This vignette is intended to be a script that can easily be modified for your own COCOA analysis. It is unevaluated because COCOA normally involves large objects. For a description of the goals of the method and a practical example with only a few region sets, see the “Introduction to Coordinate Covariation Analysis” vignette. Visualization functions can also be found in that vignette.
To begin, let’s load the necessary packages:
library(LOLA)
library(COCOA)
For this vignette, we will demonstrate COCOA with single base pair resolution DNA methylation data.
First, we need the results from PCA of the DNA methylation data, obtained with prcomp()
. prcomp
could take a while for large datasets (eg longer than 30 minutes). We will also need the genomic coordinates for each cytosine in the DNA methylation data. As one way of doing this, we could store the methlylation level matrix and the coordinates as items in a named list called “methylData”. The first item in the list – “coordinates” – would be a GRanges object with coordinates for the cytosines (or alternatively a data.frame with “chr” and “start” columns). The second item in the list – “methylProp” – would be a matrix of the methylation levels, with cytosines as rows (same order as “coordinates”) and samples as columns. We will assume that structure for the following code.
# the genomic coordinates
signalCoord <- methylData$coordinates
# consider whether centering or scaling is needed
mPCA <- prcomp(x=t(methylData$methylProp), center=TRUE, scale.=FALSE)
After the PCA, you might want to look at plots of the first few PCs and consider removing extreme outliers and rerunning the PCA.
Besides the PCA results, we need region sets. Normally we should use COCOA with a large collection of region sets. The collection of region sets can come from anywhere but in this vignette, we will use the LOLA Core region set database which includes region sets from public sources such as the ENCODE, CODEX, and Cistrome Projects. Documentation on LOLA is here and you can check out LOLA region set databases here. The AnnotationHub package also contains region sets and may be of interest. In this vignette, we are only using the LOLA Core database. Let’s load the database (this may take a few minutes):
# reading in the region sets
# load LOLA database
lolaPath <- paste0("path/to/LOLACore/genomeVersion/")
regionSetDB <- loadRegionDB(lolaPath)
# metadata about the region sets
loRegionAnno <- regionSetDB$regionAnno
lolaCoreRegionAnno <- loRegionAnno
collections <- c("cistrome_cistrome", "cistrome_epigenome", "codex",
"encode_segmentation", "encode_tfbs", "ucsc_features")
collectionInd <- lolaCoreRegionAnno$collection %in% collections
lolaCoreRegionAnno <- lolaCoreRegionAnno[collectionInd, ]
regionSetName <- lolaCoreRegionAnno$filename
regionSetDescription <- lolaCoreRegionAnno$description
# the actual region sets
GRList <- GRangesList(regionSetDB$regionGRL[collectionInd])
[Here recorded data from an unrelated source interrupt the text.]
A small network was trained on made-up records. Each row is its average activation on records with the value named, seen along a few directions.
Related values have similar rows: they may be neighbours, one step apart, or belong to one group.
In the rows, zero is written as 500.
Random noise pushes rows far along 9 fixed directions. That doesn't count. These rows show it; they differ only by the noise:
[425 543 561 480 415 425 365 509 230 667 386 690 635 415 724 472 266 586
 392 593 658 279 510 578]
[354 372 498 568 536 318 549 755 532 538 624 621 443 510 425 484 377 574
 422 582 449 568 397 525]
[529 481 428 464 398 362 336 627 444 601 594 471 559 424 426 383 547 361
 434 646 373 606 562 307]
[346 482 463 503 632 596 490 493 389 474 630 475 459 510 547 693 508 610
 370 520 609 469 507 433]
[576 438 397 320 587 554 519 595 385 536 628 401 320 479 440 393 686 479
 585 736 539 431 427 325]
[384 459 506 626 467 451 314 547 365 609 720 550 731 452 530 547 540 487
 454 672 641 589 464 392]
[195 348 551 699 574 547 616 431 451 430 586 508 671 563 584 648 521 619
 472 529 523 573 486 500]
[532 669 544 488 521 435 516 401 562 642 496 669 439 421 562 554 418 668
 436 446 597 397 460 687]
[393 553 471 636 677 467 707 417 659 389 649 579 516 543 462 585 562 704
 599 425 594 643 414 698]
[446 632 349 495 593 368 544 606 276 663 603 670 652 389 597 346 411 643
 440 634 497 411 614 444]
[327 316 477 493 532 637 415 508 340 395 596 317 513 553 515 641 619 428
 430 617 529 552 517 273]


NIFOF, 20 values:
simo: [604 577 360 446 470 388 476 584 748 314 583 326 324 513 217 491 610 346
 473 315 188 879 654 339]
von: [590 508 733 466 284 596 419 274 659 562 281 460 443 501 552 505 577 401
 576 442 503 431 385 582]
kem: [479 464 416 443 650 624 551 480 487 452 646 319 335 516 414 648 671 539
 387 487 429 568 609 262]
rin: [484 530 459 530 474 350 452 571 430 618 509 612 696 441 533 351 456 501
 495 585 495 511 529 468]
gov: [459 657 391 445 743 542 670 622 428 642 607 664 443 472 550 500 434 708
 395 519 565 275 504 496]
gavu: [595 406 458 368 565 590 449 609 415 551 530 386 322 515 439 523 479 470
 432 573 468 389 484 338]
fus: [480 398 491 352 484 558 318 604 370 288 309 370 308 597 518 663 300 446
 329 350 519 449 553 480]
kimog: [498 419 600 540 495 617 632 433 742 470 467 371 300 556 410 645 551 530
 457 327 299 505 486 498]
ganut: [669 531 630 512 372 436 328 752 572 784 658 683 389 441 418 477 382 422
 496 621 739 351 254 608]
sasa: [538 676 397 403 648 693 473 423 255 251 415 476 569 567 669 531 419 553
 636 396 822 363 520 602]
depuf: [492 317 577 504 418 580 530 576 487 399 378 449 513 622 503 425 488 316
 675 617 548 437 383 524]
kat: [261 448 538 630 721 648 805 421 446 287 551 566 573 614 638 571 539 749
 690 427 716 532 381 693]
diz: [605 519 482 648 414 364 345 474 652 388 553 505 773 525 393 452 549 383
 642 444 587 771 440 627]
bod: [345 250 514 532 603 571 826 535 568 309 280 437 379 661 498 532 342 529
 457 415 252 423 566 564]
gez: [294 439 645 588 542 660 391 457 466 478 538 522 512 557 591 793 465 570
 387 438 770 416 366 585]
sus: [706 589 515 405 446 470 415 522 432 576 325 601 414 450 561 490 227 518
 398 420 567 285 526 680]
kod: [460 556 370 539 701 589 521 584 487 400 721 437 438 536 408 634 554 592
 424 379 507 603 570 355]
ven: [585 570 644 584 312 284 167 540 862 480 586 559 413 465 295 718 409 379
 344 314 592 805 388 673]
daz: [402 531 515 546 596 370 646 614 598 382 481 665 417 550 473 504 358 629
 544 381 568 574 381 759]
korip: [443 302 674 659 406 641 532 511 683 705 620 423 378 482 422 768 548 439
 288 482 270 436 499 295]
Each value of NIFOF is a pair of two hidden parts, and every pair occurs once (5 first parts, 4 second parts).
rin and ven share the first part; rin and fus share the second. Which value has the first part of fus and the second part of ven?
Answer: kem
ganut and kat share the first part; ganut and depuf share the second. Which value has the first part of depuf and the second part of kat?
Answer: daz
bod and diz share the first part; bod and korip share the second. Which value has the first part of korip and the second part of diz?
Answer: kimog

SUSER, 20 values:
kig: [390 356 588 556 519 550 640 654 458 743 636 587 407 493 516 468 545 600
 509 699 484 357 345 406]
fuz: [497 535 436 300 415 611 226 465 244 179 281 331 462 530 592 566 413 321
 446 351 604 527 650 416]
tibi: [538 489 449 386 588 476 565 478 608 305 455 421 351 545 403 481 540 523
 545 448 540 589 456 620]
bebik: [455 544 311 574 565 385 427 849 418 358 636 504 656 547 403 350 397 407
 517 487 435 698 561 403]
mize: [412 738 441 629 647 489 448 371 534 467 732 614 653 475 519 653 535 716
 476 370 703 668 515 606]
gose: [539 472 399 373 546 523 390 691 377 561 615 447 351 486 434 549 482 418
 368 639 550 451 503 355]
dodu: [570 210 756 444 223 541 356 519 630 578 384 365 247 523 432 571 550 299
 483 580 405 493 319 418]
gaguz: [655 444 577 395 484 504 446 503 541 567 561 475 324 491 412 480 567 460
 577 622 643 473 352 537]
seliv: [447 376 563 635 399 627 408 377 375 656 524 394 794 484 567 569 573 390
 434 610 387 451 601 276]
vipo: [436 569 356 368 591 659 476 315 345 315 442 291 525 505 570 547 695 485
 467 446 453 497 707 293]
tem: [483 386 569 614 402 512 450 439 687 473 526 373 510 549 390 697 531 374
 389 406 325 684 551 462]
rora: [669 648 496 403 647 678 608 394 668 408 524 415 239 522 431 659 507 606
 509 280 587 421 424 630]
fonok: [552 597 495 499 454 521 357 517 452 399 428 599 627 554 545 444 408 420
 611 459 725 506 442 635]
zugi: [592 494 647 565 333 529 326 435 568 592 468 487 467 464 523 636 472 428
 421 410 542 477 457 518]
vulab: [259 302 451 493 550 391 689 693 413 423 376 532 476 537 523 445 350 522
 365 526 264 461 602 435]
zilo: [347 458 661 703 391 483 319 395 433 765 688 558 726 437 592 708 553 584
 337 564 564 500 489 367]
tafon: [818 916 322 422 504 235 202 451 654 522 618 594 536 354 363 478 439 502
 433 335 628 716 627 614]
renor: [352 499 541 684 484 538 280 440 409 465 660 508 776 481 571 624 615 436
 531 592 760 653 443 454]
guber: [330 448 331 512 662 462 492 810 510 267 684 460 425 592 365 592 429 437
 405 438 499 701 529 415]
misip: [460 474 298 516 542 417 488 700 473 399 530 428 592 530 399 433 384 364
 363 491 239 611 700 332]
Each value of SUSER is a pair of two hidden parts, and every pair occurs once (5 first parts, 4 second parts).
dodu and rora share the first part; dodu and vulab share the second. Which value has the first part of vulab and the second part of rora?
Answer: misip
seliv and tem share the first part; seliv and bebik share the second. Which value has the first part of bebik and the second part of tem?
Answer: kig
zilo and zugi share the first part; zilo and vipo share the second. Which value has the first part of vipo and the second part of zugi?
Answer: guber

# since we have what we need, we can delete this to free up memory
rm("regionSetDB")
Now we test how much each region set is associated with each principal component:
PCsToAnnotate <- paste0("PC", 1:6)
regionSetScores <- runCOCOA(loadingMat=mPCA$rotation,
signalCoord=signalCoord,
GRList=GRList,
PCsToAnnotate=PCsToAnnotate,
scoringMetric="regionMean")
regionSetScores$regionSetName <- regionSetName
regionSetScores$regionSetDescription <- regionSetDescription
We can sort the results to see which region sets are most associated with each PC.
View(regionSetScores[order(regionSetScores$PC1, decreasing=TRUE), ])
View(regionSetScores[order(regionSetScores$PC2, decreasing=TRUE), ])
# etc.
Then we can do further analysis and visualization of the top scoring region sets, as described in the vignette “Introduction to Coordinate Covariation Analysis”.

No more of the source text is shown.